State Highway 5 serves as a northeast-southwest route between Gaylord, Norwood Young America, Chanhassen, Eden Prairie, Bloomington, Richfield, downtown Saint Paul, and Maplewood. The State Highway runs though 5 counties. The highway is officially marked as an east-west route by its highway shields from beginning to end.

Part of Highway 5 is designed as a freeway near the Minneapolis–Saint Paul International Airport. Just to the west of that segment, Highway 5 runs concurrent with I-494 for 11 mi between its junction with I-494 near the Airport and the Minnesota River to its junction with I-494 and U.S. 212 in Eden Prairie.

Highway 5 is considered a significant transit corridor, known as the Riverview Corridor, to downtown Saint Paul from the airport and points farther south and west.

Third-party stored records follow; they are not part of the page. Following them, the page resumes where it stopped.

A single turn carries every row of the set below to another of its rows. Some are shown first; where does it send the rows asked next?
K195: [ 26 -23  34   0   0 -12  -4  -9  -8  19 -18  -7 -25  18  13 -29 -22  -1
  14 -36 -20   6]
K615: [ 28 -16  16  16  -8 -35  -3 -26   0  15 -23  23 -10  22  21  12 -24  -8
  22  -1   0  33]
K612: [ -7   6   0   4  -2 -44  -7 -40  38   5  -8  -5 -26  26 -17  17  17 -21
   4  19   8   4]
K458: [  5  -9  42  10  21   7   5  -4 -12  11  -6 -20  -5  15 -14 -41 -12 -15
  -4 -31 -38   8]
K148: [-13   2  40  20  -9 -23 -10 -25 -14  -5   4   5 -16 -19   9   3 -25 -17
 -31 -19   2  35]
K356: [-17  19   9  33  -5 -11  -1 -32  -1  -5 -15   9  13  14 -11  20  16 -31
 -11  26  15  12]
K632: [  7 -21   3  15  21 -26 -12  28  14   7  16   2 -12 -12  12  -5 -17  12
 -16 -12  20  20]
K564: [-21   1  10  -1 -19 -16   6 -13   2 -15  15 -33 -15 -28 -16   6   5  12
  13  21 -15   6]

There has been discussion of creating a bus rapid transit or light rail line along the highway, much like the METRO Blue Line currently runs rails into downtown Minneapolis along State Highway 55.

Highway 5 is also known as Fort Road and West 7th Street in the city of St. Paul.

45 mi of Highway 5 is officially designated the Augie Mueller Memorial Highway. This designation is signed from its intersection with State Highway 101 in Chanhassen southwesterly to its intersection with State Highway 19 in Gaylord.

Legally, State Highway 5 is defined as legislative routes 45, 52, 102, 109, 111, and 121 in the Minnesota Statutes. The route is not marked with those numbers.

==History==
State Highway 5 was authorized in 1934. The route was completely paved by 1953.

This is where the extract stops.